Sharing resources: A conversation with UN Women
I recently had an opportunity to talk with Dina Deligiorgis, the Knowledge Management Specialist on ending violence against women at UN Women. I am completely in awe of the work that UN Women does to address gender inequality and violence against women and girls around the world. We talked about the shifts that governments are making towards protecting women and girls, through formal commitments, increased funding for programs and services geared towards establishing and maintaining women’s safety and empowerment, and policy and legislation that aligns with recommended international guidelines from the United Nations. Dina noted that in 2005, there were 89 countries who had legislation on domestic violence in place. That number has grown to over 125 countries in 2012. Policy and legislation, although an important step, are often insufficient to create measurable change. These need to be accompanied by budget allocations, protocols and guidelines for various sectors, training for staff and many other tangible changes to better deliver services to survivors and prevent violence altogether.
Programs that are being implemented lack rigorous evaluation. I know that the violence against women field in the United States can relate to the need for increased evaluation and the challenges in carrying out these evaluations. An area that UN Women is working to advance is primary prevention, initiatives to stop abuse before they occur, though this is still a very emergent area for many countries. Often times, intervention efforts are still gaining traction and the service provision has been done by non-profits and women’s groups who are often underfunded and marginalized by formal governmental process. Their inability to be formally connected to government structures precludes them from obtaining resources to disseminate information, guide policy efforts, or conduct rigorous evaluations to show that their work is indeed making a difference in the lives of women and girls.
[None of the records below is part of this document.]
Points on a hilly landscape, in no order, each with its height.
From any point a climber steps to the highest of the 2 points nearest to it. It stops when none of these is higher. Distance is the straight distance between rows; heights are no part of it.
<442> (h 45): 192,103,146,159,139,113,142,148,121,126,109,73,139,132,159,104,115,121,114,85,137,134,112,137,131,144,142,140,133,155,159,101,126,143,175,104,172,114,151,122,118,157,142,108,132,143,128,160,148,124,136,133,89,101,155,72,123,133
<808> (h 284): 137,106,138,111,139,148,139,142,123,126,169,150,199,118,120,132,102,117,91,131,125,182,99,129,86,144,118,119,125,84,147,101,119,96,141,128,150,100,97,139,140,118,97,165,119,102,117,150,171,125,140,159,124,113,136,115,154,115
<149> (h 389): 163,139,141,67,121,143,123,92,167,167,166,119,152,135,160,138,124,110,107,131,109,168,148,137,123,128,106,135,102,102,93,113,120,130,92,127,157,94,119,121,154,182,150,110,121,124,143,131,123,135,123,173,147,99,118,101,148,126
<717> (h 644): 154,100,161,105,106,145,129,162,114,138,111,91,122,114,163,115,108,151,171,117,146,129,159,136,142,132,132,109,109,91,110,106,150,117,119,158,154,173,151,144,98,149,126,154,139,86,126,141,88,140,153,131,125,124,128,121,131,146
<919> (h 506): 136,74,195,140,66,141,151,146,127,141,147,105,112,125,136,129,134,143,124,171,156,116,139,144,130,87,97,129,99,148,161,135,124,121,155,159,141,142,150,116,135,118,157,138,137,103,151,101,125,145,134,142,104,90,137,122,151,136
<462> (h 577): 148,105,141,121,86,120,149,142,119,132,137,103,99,91,160,115,117,150,192,173,154,136,173,132,140,122,118,119,122,114,156,107,153,149,133,142,126,130,152,114,127,142,148,171,158,105,149,128,90,106,155,139,159,124,127,123,175,126
<519> (h 452): 109,123,151,112,91,114,103,127,114,135,95,149,116,123,144,128,149,139,120,127,129,101,184,127,132,113,120,122,121,111,109,127,142,133,94,148,102,144,122,156,131,155,115,126,160,111,107,117,94,127,118,119,145,168,107,167,129,124
<720> (h 406): 125,154,112,115,154,128,126,117,145,124,107,149,152,148,108,140,150,125,133,114,120,101,104,113,121,110,123,138,119,124,78,135,114,108,94,121,132,162,132,105,99,101,101,91,107,147,126,84,136,113,131,102,123,141,125,123,92,137
<540> (h 243): 94,128,132,114,138,117,140,170,107,125,80,156,160,128,83,99,115,176,111,124,141,118,147,142,87,156,159,90,151,157,159,102,127,121,171,141,147,134,97,161,127,100,87,142,140,143,126,149,170,125,147,118,86,151,133,127,100,134
<995> (h 469): 88,118,109,125,112,144,146,161,98,105,137,123,89,125,136,150,103,149,155,136,124,146,119,147,161,152,154,95,139,150,133,122,129,124,145,164,158,135,117,175,124,147,125,169,123,96,98,157,110,142,134,142,110,108,119,150,142,110
<908> (h 188): 106,161,109,140,162,107,115,159,91,132,154,93,116,126,98,105,79,92,139,133,145,149,100,116,125,134,132,133,148,131,114,154,141,156,154,146,106,144,176,108,161,88,106,123,107,169,127,126,127,183,131,120,130,154,114,141,68,144
<1051> (h 635): 72,157,96,119,129,128,139,96,111,132,180,156,132,129,109,116,111,125,114,155,120,143,127,120,136,129,100,136,119,110,159,165,142,132,103,125,61,111,116,100,142,99,123,145,142,119,160,99,101,150,113,143,172,123,127,159,131,126
<649> (h 32): 193,103,160,155,147,128,110,171,89,107,134,84,123,104,136,104,118,136,157,113,140,101,135,149,88,160,133,143,138,128,177,135,159,142,174,105,156,148,164,112,114,150,120,121,156,123,147,164,142,123,169,120,114,135,140,99,138,128
<1154> (h 288): 107,149,136,138,131,111,126,126,137,125,98,157,134,141,106,122,124,125,114,140,107,122,141,152,144,120,138,116,126,187,164,141,92,154,155,116,172,118,118,137,119,149,132,112,122,152,133,132,130,94,118,154,124,124,105,134,112,134
<378> (h 475): 149,95,149,131,97,112,112,126,126,115,107,137,124,118,135,168,157,81,132,128,126,96,131,148,158,111,105,131,106,128,121,147,123,125,106,108,127,176,126,139,124,144,119,81,146,135,75,103,99,118,82,129,153,160,106,163,111,138
<238> (h 396): 130,135,133,91,138,125,129,143,92,142,133,109,156,131,129,94,72,154,128,140,144,149,155,125,125,151,125,110,121,148,155,120,142,140,166,145,110,127,113,140,133,116,89,173,119,116,162,153,108,143,169,144,122,100,161,127,115,140
<106> (h 555): 157,130,140,92,131,102,122,100,129,130,108,73,109,150,173,145,143,141,82,84,137,139,120,109,168,122,143,123,141,136,106,66,126,149,110,141,125,96,134,166,124,167,146,116,107,138,118,158,130,151,160,142,101,90,153,90,120,104
<821> (h 470): 80,102,162,160,87,151,143,125,127,137,167,141,123,116,112,130,139,148,136,173,117,128,135,139,124,92,106,139,90,104,157,136,147,104,132,151,131,156,147,100,122,109,137,135,133,81,138,81,140,121,121,165,137,126,101,158,155,133
<564> (h 335): 145,137,137,156,118,125,104,137,91,134,118,88,107,125,118,109,98,146,123,137,130,95,166,126,132,108,130,126,133,143,167,150,149,184,157,107,78,149,166,97,138,138,141,121,163,142,183,124,102,132,162,107,162,187,135,131,98,144
<376> (h 323): 85,195,86,108,175,158,130,94,103,135,107,170,117,167,117,121,125,176,142,97,96,123,131,147,115,176,162,148,128,163,122,170,122,104,142,119,120,107,101,121,107,148,96,123,128,125,163,110,108,109,137,115,113,117,134,153,118,129
<763> (h 567): 149,130,113,81,137,145,111,130,137,137,112,129,170,148,115,125,142,130,101,114,124,73,146,127,87,158,125,132,129,129,122,164,132,96,120,96,123,123,98,116,174,126,102,123,144,147,143,146,161,134,123,76,115,139,184,107,121,137
<1089> (h 370): 128,133,107,173,138,137,109,139,133,114,179,111,84,112,133,130,105,85,149,132,101,145,113,153,144,151,114,146,119,114,133,161,140,137,128,115,126,139,151,114,152,158,149,119,139,140,109,126,105,137,107,132,179,144,108,147,140,135
<32> (h 217): 84,118,116,123,143,135,124,136,143,94,144,104,130,126,88,142,140,137,117,97,105,112,88,114,91,163,144,134,125,116,170,82,118,105,113,144,129,150,94,176,130,136,147,112,100,118,104,132,202,142,115,149,141,135,140,118,107,107
<811> (h 358): 125,172,90,85,155,145,123,121,101,144,99,96,127,139,139,108,93,161,125,111,102,103,147,133,129,188,141,143,128,163,147,135,137,126,167,120,122,121,120,127,141,172,98,148,149,134,169,144,112,114,147,110,124,126,179,115,115,147
<414> (h 319): 112,164,96,84,150,131,122,117,110,134,89,133,123,129,124,124,130,153,126,114,84,123,159,144,127,171,149,116,135,171,156,102,116,148,155,125,177,104,107,171,122,187,114,120,131,152,130,150,120,86,148,146,144,118,124,129,143,130
<502> (h 347): 130,142,109,104,122,159,131,75,162,149,142,153,147,130,127,172,166,119,117,151,88,144,126,109,122,100,125,118,124,104,104,106,99,144,81,109,152,91,113,131,125,151,136,120,115,115,129,108,152,84,137,144,162,140,109,104,159,112
<1015> (h 415): 122,171,113,106,128,95,151,103,110,143,134,124,147,133,110,95,138,157,123,155,148,122,145,93,131,73,102,133,140,156,113,102,166,162,125,145,134,108,171,95,115,87,116,122,123,164,156,92,130,134,164,158,119,126,133,99,118,138
<446> (h 279): 138,129,144,159,145,105,142,127,154,153,49,151,130,137,154,107,146,131,132,81,120,133,148,128,139,132,177,124,137,119,66,92,127,140,125,119,171,138,163,116,83,144,139,106,126,131,104,124,126,86,128,93,97,153,99,113,127,139
<225> (h 437): 148,134,115,61,138,119,128,128,156,164,135,111,172,139,126,131,112,111,97,110,107,150,147,112,106,151,133,109,142,98,94,83,147,123,102,144,179,103,137,146,184,179,146,134,129,159,129,162,157,155,118,144,119,138,122,102,123,116
<1035> (h 153): 135,126,107,139,138,142,125,156,100,99,196,89,85,113,101,139,113,153,174,155,128,127,96,117,134,109,124,127,141,156,113,129,156,146,156,145,179,150,158,138,126,96,134,109,104,131,119,138,127,143,159,150,148,99,134,138,116,118
<183> (h 440): 179,119,145,119,90,118,108,134,85,134,150,62,119,104,181,129,126,97,119,124,146,132,120,159,146,124,91,161,129,105,128,121,167,121,146,145,120,116,180,112,154,179,151,147,143,119,117,142,119,174,147,178,100,137,146,107,148,111
<1048> (h 576): 132,156,112,104,146,125,119,55,109,134,146,185,141,127,134,121,126,130,143,154,119,155,144,119,132,110,101,147,112,123,129,169,118,131,111,110,95,87,114,102,121,106,108,136,137,136,149,93,67,95,139,150,174,130,104,165,155,135
<132> (h 226): 139,161,120,179,145,103,135,110,134,124,103,132,93,169,153,121,129,113,117,90,143,126,79,138,156,118,136,149,158,154,101,146,111,122,141,121,110,107,159,119,105,123,152,132,112,139,113,137,149,161,121,119,72,133,126,117,105,122
<624> (h 201): 83,121,109,151,143,128,140,167,125,111,175,159,134,116,65,107,138,135,120,154,136,128,103,143,78,167,117,121,149,131,152,138,157,112,131,137,129,135,116,135,155,68,124,139,134,129,97,130,177,171,93,137,108,119,115,152,142,117
<562> (h 771): 144,118,168,123,118,117,150,95,174,153,79,177,159,154,163,105,146,133,91,107,140,133,166,145,118,146,134,134,100,139,126,141,91,104,121,123,141,93,97,133,121,148,138,118,135,131,146,130,142,104,124,109,95,81,134,119,139,132
<155> (h 340): 134,111,151,201,143,111,110,137,116,117,160,122,111,102,107,116,114,95,134,132,125,145,100,144,115,118,105,154,119,101,173,139,143,143,152,107,116,148,162,90,125,111,136,107,137,127,120,136,156,104,131,144,164,167,91,144,135,131
<218> (h 505): 112,119,149,131,120,153,106,105,87,132,126,132,143,109,124,161,128,134,106,107,93,116,133,124,109,133,120,129,117,89,149,127,122,128,128,146,85,159,110,155,121,161,86,140,135,75,111,132,138,116,157,136,166,190,124,156,130,127
<385> (h 249): 141,159,95,168,127,105,154,89,126,116,111,145,110,141,147,127,169,145,112,126,130,131,95,122,136,106,145,138,161,178,142,115,112,130,149,113,136,77,120,135,112,111,142,133,119,138,128,127,173,111,138,126,81,100,136,92,152,104
<1119> (h 449): 141,134,125,92,130,106,126,144,140,125,122,111,158,130,113,108,167,141,128,142,146,74,128,116,118,111,112,133,130,157,98,104,169,139,110,115,166,145,149,115,116,103,124,65,131,168,118,91,159,132,136,117,103,113,147,95,123,134
<260> (h 312): 125,122,140,168,156,121,123,152,103,117,170,126,153,113,111,119,91,111,126,128,133,175,90,136,88,142,115,127,129,98,151,107,124,130,174,127,161,133,152,120,121,100,100,136,121,122,103,145,175,129,150,171,122,143,114,125,128,133
<1054> (h 496): 148,150,102,89,147,127,121,136,140,158,110,99,157,157,120,127,93,85,105,129,126,111,129,118,102,146,130,110,155,139,127,144,109,131,133,108,153,100,129,133,189,132,118,142,131,182,144,175,139,158,117,123,119,156,149,90,104,137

So where does UN Women fit in? In addition to the support provided to governments at global and country levels, UN Women is a knowledge broker on violence against women and girls bringing together the evidence base at whatever levels it exists. It pulls baseline information, literature, existing tools, manuals, and additional resources together into one central location that practitioners around the world can access to help them at whatever step they are at in working to address violence against women and girls. Dina stated that the project began by mapping the entire field – the literature that exists, the tools that have been developed and the organizations and experts devoted to this work around the world in order to begin documenting it in a more systematic way.
UN Women works with organizations and local experts from around the world to develop program modules, identify promising practices, and provisions that have had positive results with regards to focused subtopics such as health interventions or working with men and boys. UN Women pulls together examples from an array of countries providing regional examples with cultural context.
The initiative also runs a Help Desk for technical or resource questions and hosts webinars to encourage knowledge sharing and exchange. On the Virtual Knowledge Centre to End Violence against Women and Girls, tools are available in over 60 languages and comprehensive program modules (anywhere from 300 to 1,000 pages long!) are fully translated into Spanish and French.
Check out this amazing resource and make sure to forward it throughout your networks. Thank you Dina!